Agnès et moi y travaillons! Nos envies nous entraînent vers les paysages que l'on arpente, les chemins que l'on prend et qui laissent en nous des traces, des empreintes indélébiles, des parfums inoubliables. L'atelier que l'on vous concocte proposerait de faire le voyage en sens inverse : partir de l'arrivée et rebrousser chemin pour cueillir quelques mots, une sensation, une émotion, que chacun déposerait sur le papier.
Nos boussoles, lors de ces pérégrinations littéraires, seraient les voix de Marie-Hélène Lafon, Anne Herbauts ou Jeanne Benameur. Murmures ou échos, elles travailleraient nos écritures.
Dans cet atelier à venir, les mots doux ne seraient pas en reste, ceux que l'on tait, ceux qui bruissent malgré tout et ceux que l'on offre en réalisant avec nous, bientôt, un "objet livre" dont je ne vous dévoilerai pas la forme... d'ailleurs, je m'arrête là et espère vous faire patienter avec ces clichés des premiers ateliers.
A bientôt!
Isabelle
Formation de 2 jours commanditée par la Direction Départementale de la Cohésion Sociale avec l'aimable participation de la médiathèque de Juigné-sur-Loire pour le prêt de ses locaux.
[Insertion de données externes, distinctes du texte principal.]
Each row was made from one path, in order. Every step used is in the known rows, and no mark comes twice. Write each row's path.
Each row is shifted at random along 8 fixed directions that mean nothing.
Known rows:
zatu sorov nipanof ledam turis vopul gimiz vibif: [ 298  -13 -317  -27 -574 -404    2 -498 -217 -133 -261  -93 -259  -34
  -79   99 -237   14  -11  207    3  141  195 -214 -168 -127  -54 -242
  346  146   73  -36 -340  181   -8  322  258  340 -144  157 -299 -366
  -89   91   64 -309 -156 -428]
turis vopul vibif gimiz zatu: [ 134 -195  -27 -147 -315 -707   31 -283   84  212 -118  400 -230 -145
 -338  423  253   33  385  250 -163  312 -193  -63 -230   20 -299  234
 -137  208  182   61 -226  -14 -193   86  178  157   88  280 -297 -320
 -257   17  113 -254  254 -314]
vibif gimiz vopul zatu sorov negem: [ 158  -75  -20 -254 -168 -334 -161 -351   40   96   52  259 -344   -9
  -99  510  -12  -69  339  483 -285  301  127 -128 -119   23 -217   82
 -156  276   13  120 -437  -79 -144  185  192  190  181  173 -177 -462
 -249  222  301 -265  512 -269]
ledam vibif gimiz zatu nipanof negem: [ -16   12 -584 -215   -8 -352 -429 -211   37 -495   75  307 -185  242
  -83  327  160  173   30  373  -31   12  -91   11 -381  166 -169  -44
  165 -114  -34   43 -356  276 -227  -69   57  254  314  316 -546  -47
 -209  196  397  167  -28 -506]
vopul zatu nipanof sorov negem ledam turis: [ 237  -42 -237 -280   63  -86  510 -103   75 -331  210   25 -326  114
  -76  106  179   18   89    3 -208  372 -197 -100 -389 -367 -103  347
  122  119  121  187 -500  222  -46  169   23  229  110  183 -180 -216
 -121  485  338   37  128   -3]
vibif gimiz vopul zatu sorov negem ledam: [  31 -228 -206 -739 -109 -105   -3 -166 -185 -376  107 -259 -238  -83
  -65   16  -66  -73 -243  312  -57  347  107   37  219 -195 -140  284
   59   69   82  -42 -343  -18   17  318 -159  432 -235   17 -159  -81
 -470  802  351 -250  567  -15]
sorov nipanof zatu negem ledam: [ 412 -105 -254 -388 -170  343  383 -148  -54 -533 -167  146 -476 -163
 -232  279  327  204 -249  -65   99  303   -9  -26 -251 -419 -173 -113
  326  115  129 -213 -142  302  -92  338 -170  600 -171   53 -224 -501
 -156  107  473   42   51 -187]
sorov negem ledam vibif gimiz: [  50    3 -481 -735 -261 -239  439 -334 -121 -461  -76 -237 -140 -132
  -48 -120   81  317 -347  214   -5  231  111  -60 -149  125  -73  314
  297  144 -309  271 -301  311   33 -174  179  278  -54  148 -342  -32
 -365  164  179  -25  334 -210]
negem ledam vopul vibif gimiz zatu nipanof sorov: [  74  -28 -442 -225 -301 -531  172 -498 -163 -282 -450  -88 -289   57
  -80   62 -241  -58  162  -92   62  230  188 -285 -347 -186  -66  107
  166   18  -31  -80 -527  -34 -213  277   62  336  -33  -87 -449  -63
 -344  286  360 -217  185 -384]
vibif gimiz vopul zatu negem ledam turis nipanof: [ 148 -122   51 -417   87 -499  284  -41  -89 -439  314 -194 -119 -150
  169  447 -131 -458  150  547 -510  381   48  191  313   37  103   82
 -129  169  211  304 -458  -76  114   10  350  300 -140  256  -68 -341
 -516  628  123 -202  710  124]
zatu negem vopul gimiz vibif: [ 251 -343  -35 -551 -625 -183  229 -288   58 -199 -352   71 -144    1
  -91  249  125   16  266 -255  -57  412   10  -26 -218 -444  -52  143
   -2  184  183 -133 -306   47    8   26   90  414  -75   71  -77 -453
 -351  -54   73 -365  289  -99]
sorov zatu negem ledam: [ 340  -97 -311 -366   69 -161  551 -317   41 -228  226  177 -362 -111
 -178  408  286  253 -171 -257 -141  327   24 -171 -459 -462 -151   -9
  253  390  141   65 -293  143   11  353 -315  381   58   81 -216 -495
  -56  -58  300   13  204 -227]
negem vibif gimiz vopul zatu sorov: [ 156 -103 -467 -339  189 -822   95 -440  -20  -74  742   62 -173   78
   48  603 -154 -275   38  263 -457  384  377  -60  125   78   26  -87
   65  434  329  154 -663 -249   28  367 -197  435  318  117 -208 -239
 -384   93   75 -178  581 -207]
ledam turis sorov nipanof zatu: [ 179 -119 -395   80  -20   56  440  172    9 -315  199  169 -301 -274
 -283   50  392   16 -123  290 -167  434 -291  -71 -428   37  -52  215
  113   99   74  284 -161  222 -140   95   14  370  128  286 -244  -78
 -102  318  359   58 -105 -150]
vibif gimiz vopul zatu negem ledam turis sorov: [ 143 -289  -97 -435   75 -539  444 -109  -76 -474  151  143 -290   44
   14  601   69    5  155  433 -261  251  165  150  347  -90 -258   36
  -56   67  367   27 -142  -49 -122  272  272  536 -105  279 -239 -397
 -184  833  268 -189  398 -216]
gimiz zatu sorov nipanof ledam turis vopul vibif: [ 300 -195 -279 -129 -208 -276  208 -163   98  -26   84  184 -333   53
 -344  312  317  114  -25  195  -13  269 -325   74 -431 -283 -322 -169
  415  175  176   21 -294  348   16  400  -13  302  -24  318 -134 -511
 -122  137  109 -102 -192 -195]
zatu nipanof ledam turis: [ 110 -193 -151 -258 -158    4  -79   38   -8 -700  109  -84 -166  197
   82  -24  236   15  144  107 -138  126 -247  -26 -380 -165    7   53
  191  -22 -175  275 -334  496  -64 -111  318    7   75  347 -160 -235
 -134  273  273  174  -33 -178]
gimiz zatu nipanof sorov negem ledam: [ 220  -28 -156 -171  -72 -219    9 -227   -9 -148 -134  220 -400   25
 -232  189  183   44 -101  -85   78  188   10 -144 -381 -392 -117   32
  338  167  111  -78 -237  208 -177  471 -118  394  -45   23 -352 -338
  -40  244  438 -176 -131 -260]
turis gimiz zatu sorov negem ledam: [ 121  -91   97 -330  -22 -278 -367  -37  -43  -91 -100    8 -217 -183
  -72  223  -30 -136  -60  230 -183  160 -177  208 -142 -439   22  201
   -3   72   -4  255  -72  225  -43  342  181  155 -154  221 -188 -307
 -430  502  273 -156  586 -116]
negem vopul gimiz vibif: [ 217 -303  -85 -417 -402 -589  256 -437   20 -240  -99  269 -136   -1
 -122  473  175  108  242 -112  -68  355  180  -46   66 -280 -115   87
   68  286  393 -157 -252  -22 -130  240   95  573   67  201 -249 -371
 -223  -93   69 -321  138 -330]
gimiz zatu sorov nipanof: [ 141 -274  -34 -158   46   -9 -401  116   90  -22  235   -6 -169   -9
 -239   52  287 -128 -125   66 -194  349 -393  253 -340 -298  -53   53
  104  174    9  312 -390  207   30  149 -127  337  -23  217   -4 -396
 -112  255  278  -80   59   15]
vopul vibif gimiz zatu sorov nipanof ledam: [  46   39 -283   17 -134 -220 -210 -481 -125 -115 -179 -141 -186  -98
 -178  -28 -138 -140   76  198 -125  137 -123  -42 -474 -231   35  137
   99  127 -108  173 -485   46 -157    0   77  101  143   14 -378   17
 -303  252  251 -142  216 -252]
zatu sorov negem vopul vibif: [ 242   -1  -54 -365   40   24  396 -118  -90 -210  120  -60 -171 -166
  -19  -20 -241 -352   55  238 -302  304   64   36  -10 -227  177  587
  -78  190  304  417 -386 -163  115  209  -18  208  -33   58  -44  -14
 -743  495   -4 -402  814  131]
sorov negem ledam vopul gimiz zatu nipanof: [  42   54  -69 -288  -45 -431 -198 -391  -86 -498 -205  -26 -203  107
  103  170 -311 -112  205  120 -180  101  153    1 -136 -551    2  398
  -47   60   89  211 -404   89  -17  164  289  190 -155  161 -351   51
 -239  331  292 -119  607 -280]
ledam vibif gimiz zatu sorov nipanof negem vopul: [  83   97 -761 -101  -38 -280 -132 -392  -11  -78 -223  100 -183  109
 -157  101 -150  172  -50  231  -64   64   12   19 -436  127   37  -19
  271   33  -29  180 -398  170 -159   83  129  339  371   34 -512    3
 -252  139  278   45  273 -370]
vibif gimiz vopul zatu: [-151 -305 -109 -592 -263 -227 -256  -13 -111 -282  154 -278  -61 -148
  -74  -49  108 -196  102  243 -225  411 -201   34  -58   22  -56  354
 -222   41  -71  196 -483   33  -81 -175  136  136  -17  202 -154  215
 -451  495  287 -145  433   23]
zatu negem ledam vopul vibif gimiz: [ 151  -86 -298 -740 -100 -406  433 -503  -58 -675  -98  -48 -170   63
  131  271  -64  166  144  153 -136   86  195  129   36 -247 -257  131
  105   67   74  125 -353  178   54   10  262  375  -63  238 -325 -367
 -417  293  149  -64  576 -309]
ledam vibif gimiz vopul zatu: [-121 -326 -107 -457 -180 -492   27 -105  -15 -167 -153 -114 -166  134
 -180  308   45   55  174  313 -172  292 -228  410   31    9 -162  278
 -151   35  187  347 -458  118  -44 -256  389  147   53  384 -289   16
 -279  350   34  -93  261  -77]
ledam vopul gimiz vibif: [ -42 -327  -78 -164 -390 -534 -170 -202 -159 -332 -465 -131  -77   59
  -85    2 -249   54   16   21  -29  364   -3  200  206 -305   24  430
  -70   44  427  170 -378 -140   55   26  152  350 -242  231 -278  128
 -258  374  -14 -341  164 -158]
vibif gimiz vopul zatu negem: [   5  -22  -13 -455 -131 -648 -153 -415  -31  -19  120 -102  -79   64
   65  424 -192 -308  356  158 -342  110   86  236   -8 -148  -62    1
  -12  254  106  335 -555   79  126 -110  363   82  100  234 -287 -300
 -150  241  -12 -213  480 -126]
ledam vibif gimiz vopul zatu sorov: [  93 -270 -332 -294 -437 -214   -2  -55 -200 -166 -356  -95 -391   39
 -139  370 -136   54   69  361  -20  464  111 -186  -49  263 -101   54
 -171 -118  -84   14 -500 -221 -273  111  126  291  -49   64 -147  -65
 -498  390  337 -261  376 -251]
negem gimiz vopul zatu nipanof: [ 108 -136  119 -343 -195   13 -504  -19 -241 -488 -258 -136 -308   32
   52  210 -277 -290  477  283 -240  119  164  -53  -74 -407  103  211
 -464 -142  158  285 -442   24 -336   90  482  113 -124  149 -283  274
 -484  431  435 -205  672 -176]
ledam turis nipanof zatu negem vibif: [ 316  -91 -622   60  -80 -159  632  174 -105 -363 -113   39 -366 -229
 -145  337   71 -171 -269  228  -86  575  -15  -91 -174  -51  240  190
  238  -30  341  117 -225  -49   12  271 -232  394   20   69 -248   13
 -538  217  137  -31  235  -28]
vopul vibif gimiz zatu sorov nipanof: [  36 -248 -278 -573 -240   53 -104 -122  -53  -69   41 -320  -90 -106
 -318 -201  178 -231 -317  128   56  419 -282  325 -177 -325 -184  221
  282   75  -42   93 -466  149  185   88 -320  489 -227  107  -82 -219
 -366  541   96 -245    3   47]
nipanof sorov negem ledam: [ 199   -9 -221 -247    0 -203  262 -272  -43 -316 -107  194 -372 -157
 -149   62  252  305  -50  120  -45  117  -28 -138 -308 -244 -154  206
  109  115  123   90  -89  264 -295  238  182  327  137  182 -437 -139
 -159  231  442  -83  100 -306]
nipanof sorov zatu negem vopul vibif gimiz: [ 236  -61 -489 -242  115   40  817 -476  -12 -113   34  211 -407 -180
 -227  256   69  -85  155   47 -220  260   25 -157 -377 -108 -144  335
 -106  148  474  -53 -268 -137 -228  211 -231  424  346   54 -400 -115
 -528  380  239 -131  376 -290]
vopul vibif gimiz zatu sorov negem ledam turis: [ 167   -6 -183 -193    2 -838  308 -596  -71  -85 -221  113 -207   42
   80  446 -165  -23  451  312 -176  117  189 -170 -144 -274 -110  270
   15  198  -17  207 -295   37 -216  177  386  226  178  111 -359 -460
 -402  310  143 -191  693 -467]
ledam turis nipanof zatu negem: [ 267   96 -469   90 -143 -392  451   34 -100 -284  -16   55 -266 -216
  -71  446   39 -241 -129  200  -68  386  -13  -89 -179   90  141  -44
  367    4  170  178 -271   78   63  213  -46  275   49  188 -313 -267
 -250  213  101  -60   90 -168]
sorov negem vibif gimiz vopul: [ 138 -108 -265 -577  -27 -319  -14 -422  -14 -278  304  272 -264 -135
    8  340  184   41   52  644 -301  199  342 -149  -77  135 -132  102
  -20  416   39  134 -209  156 -168  105  215  359  217  242 -302 -190
 -544 -109  265 -143  451 -378]
vibif gimiz vopul zatu nipanof negem ledam turis: [ 112 -138 -145 -452 -142 -356  -40 -232   57 -339  170  -30 -121  262
   19  160 -101 -156  167  203 -240  352  -14  150   18 -295  -38   33
  173  324  228   64 -629  146  202  113  179  274  -34  177 -132 -385
 -172  471  109  -88  307   86]
turis nipanof ledam vibif gimiz: [ 123 -105 -352 -172 -293 -131  283  -16   19 -530  -23   83 -273 -209
 -255  247  367  225 -312  553 -100  365 -160   58 -105  462  -78  -73
  238   14  -89  137 -248  174  -97 -146  170  295   55  381 -283 -169
 -284   83  260   11 -122 -182]

Write each row's path:
[ 140  215 -503 -329 -455  106  688 -365 -189 -496 -236 -101 -224 -252
   18 -270 -164 -143  198  385 -130  190  248 -597 -591  112  124  468
  136   40 -438  226 -320  106 -156  -39  326  -14  105  -86 -360  262
 -577  397  303 -219  408 -255] | zatu nipanof ledam turis sorov negem vopul vibif gimiz
[ 208  -75 -412 -348   -1  -53  539 -252 -129 -448 -191  142 -425   48
 -155 -122   74  165   52  508    3   96 -124  -73 -225  -83 -313  575
  -46 -165  321  -66  -55  249 -237  192   86  240  -10  208 -516 -100
 -404  829  312  -44  115 -327] | zatu nipanof sorov negem ledam turis vopul vibif gimiz
[  21 -111  -99 -541 -222 -170 -191  -22  100 -196  119   -8 -136 -339
 -180  161  145 -386  105  701 -383  370 -140  359   13 -198  -15   45
  -58  150  181  287 -461  150  133  -19  343  343   30  345 -183   48
 -629  177  174 -239  372  197] | turis nipanof negem vibif gimiz vopul zatu
[ 227  147  -98 -256 -205  -15  -88 -223 -115  -79 -423  114 -488  -16
 -239  128 -165  -64  273  295  -36 -154   91  137  -63 -414 -246  208
  -34 -261  409  245 -159  330 -195  338  457  234  -80  304 -598   93
  -72  563  296 -180  183 -337] | turis vopul zatu nipanof sorov negem gimiz
[   5  -84 -351 -183 -182 -367  213  -61 -145 -491   78  -36 -301 -189
 -246  463   50  -10 -312  639 -134  418   -5   90  160  419  -21  -39
  139   16  223   54 -431 -132  -98   70   57  313  -40  291 -346  230
 -420  387  236 -158   26  -92] | turis nipanof ledam vibif gimiz vopul zatu
[ 185 -135 -123 -588 -243  -94  164 -501  250 -298  139  129 -207  111
 -222  414  282   46 -106  162 -106  219  -71  454  -66 -280 -434 -332
  591  421  141    1 -485  372  351   68   52  555 -132  400  -80 -761
  -90   12   -7  -89  -89 -115] | sorov nipanof ledam vopul vibif gimiz zatu negem
[ 171 -364 -212 -300  -51 -488   86   21  -23 -260  -33   98 -248   95
  -39  422   47 -148  147  275 -211  269 -101  281  195 -387 -139  316
 -143 -134  612   51  -61   63  -21  204  193  431 -154  404 -172  -58
 -447  517  -20 -121  486 -173] | ledam turis vopul gimiz zatu negem vibif
[ 218  -57 -393 -196 -229 -368  158 -191   67 -515  107   82 -287 -160
  -76  566   31 -177 -224  260 -235  448  163   51    5 -236   22 -205
  300  123  301  -60 -407  -80  141  331  -47  548 -131  262 -132  -50
 -459  -31  167 -191  302  -93] | turis nipanof ledam vopul gimiz zatu negem vibif
[ 149   43 -287 -133   26 -124  156  -59 -104 -316    7  -62 -338  -20
  -98   19  -84 -110 -225   55 -108  255  -17 -195 -427  -28  162  219
  138   92   15  224 -437   63 -142  151  -55  246  -46   17 -264   51
 -431  293  375 -166  187  -94] | gimiz zatu nipanof sorov negem ledam vibif
[ 209   54  -60 -275    5  -96   55 -203   41 -311  -15  227 -391 -105
 -113  302  -70 -176   60  311 -238  259 -114   23 -409 -344  -99  251
  -60  131  216   85 -343   97  -88  386   65  207  -95  258 -240 -154
 -634  396  347 -184  371 -137] | turis gimiz zatu nipanof sorov negem ledam vopul vibif
[  41  -67 -364 -124  -83 -237   64 -336  -75 -314 -281 -255 -194  140
 -123  112 -245  -78   -5   12 -103   67 -120  334 -227 -395  123  114
  163  -54  230  228 -390  188  -56   47  293  282   76  173 -357  162
 -248  282   75  -54  320 -164] | negem vopul gimiz zatu sorov nipanof ledam vibif
[ 295  -61 -487 -320   54  246  249  -11   28 -491   -8   63 -395   80
 -305  166  136  409 -375  199  -29  360 -239  252 -212 -411 -184   69
  208  -46  264   77 -497  126   -6  275 -165  542  -44  191 -200  -57
 -211  442  400   57   88   39] | vopul zatu sorov nipanof negem ledam vibif
[ 206  109 -325 -314   -3  -30 -558 -123  -30 -244  197   36 -185 -219
 -135   92   29  -56 -371  245 -137  168 -171  153 -363 -404   11 -210
  290  132  -24   42 -269  308   17  460  -69  383  -69  179 -249 -203
 -342  352  412  -30  213 -111] | turis gimiz zatu sorov nipanof negem ledam
[ 104  137 -281 -352 -382 -410  385 -581 -105  139 -252   45 -212 -356
 -144  104 -104 -312  243  133  -80  236  281 -362 -214   77   -8  251
  140  238  -17   36 -340  -82 -214  190  227  367  150  -37 -359   32
 -627  159  167 -459  445 -293] | nipanof sorov negem vopul vibif gimiz zatu
[ 274  109 -294   48 -105 -235  211 -396   75 -304  262  102 -229  -97
 -123  301 -231   90  -45   54 -483  282  233 -109 -308 -141  101 -148
  164  470  282  403 -656 -107  102  128   60  361   75  118 -282  -18
  -56  -51  244 -218  306  -85] | turis sorov nipanof ledam vopul zatu negem gimiz vibif
[ 295   50 -738 -447 -467  283 -136 -202   32 -284 -236  -43 -349   43
 -291   -1  -26  388 -332   54  124  390  123    4 -243 -431 -261 -209
  468  -13   62    8 -609  208  119  466 -108  646 -114  126 -219    6
  -76  209  385  -54  122 -129] | ledam vopul zatu sorov nipanof negem gimiz
[ 145  -10 -184 -324 -176 -535  407 -575  -30  -72 -437   66 -300  151
 -126  222  -14  -77  288  134   82   86   68   56 -229 -457 -239  194
  319  135  122   16 -291  299 -101  214  305  356   12  136 -457 -489
 -173  425  100 -211   -7 -370] | vopul vibif gimiz zatu nipanof sorov negem ledam turis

Agnès (debout) expliquant une technique de pliage
Pli / contre-pli


jeudi 26 septembre 2013

Ecrire le nez en l'air

Comme tous les lundis, L'Atelier du 5 propose un atelier découverte... et lundi 23 septembre, c'était au tour de l'écriture de faire son entrée dans la programmation.
Mary, la maîtresse de maison, nous avait préparé une table pleine de délices: gâteaux, bonbons sucrés et acides, chocolats croquants... tout était là pour émoustiller nos papilles et nos narines. Quelle aubaine, j'avais décidé de faire écrire sur notre rapport au monde et donc sur nos sens.
Et pas n'importe lequel, l'odorat en l'occurrence. Sans doute le plus oublié de tous nos sens, le plus atrophié peut-être, l'odorat dérange parfois par son aspect animal, instinctif, preuve en est l'expression passée dans le langage courant 'je le sens bien' ou au contraire 'je ne peux pas le sentir'!
Très vite après les présentations, nous sommes entrés dans le vif du sujet avec un extrait du dernier roman de Jean-Philippe Toussaint, Nue (Editions de Minuit 2013).
J'avais choisi le très bien senti (!) et néanmoins dérangeant passage, où le narrateur nous fait (re)sentir le parfum du chocolat et passer d'un sentiment de plaisir (qui n'aime pas l'odeur du chocolat chaud dans l'air?) à un sentiment d'écoeurement à nous rendre malade (le chocolat dans un cimetière - lisez Toussaint, vous comprendrez!).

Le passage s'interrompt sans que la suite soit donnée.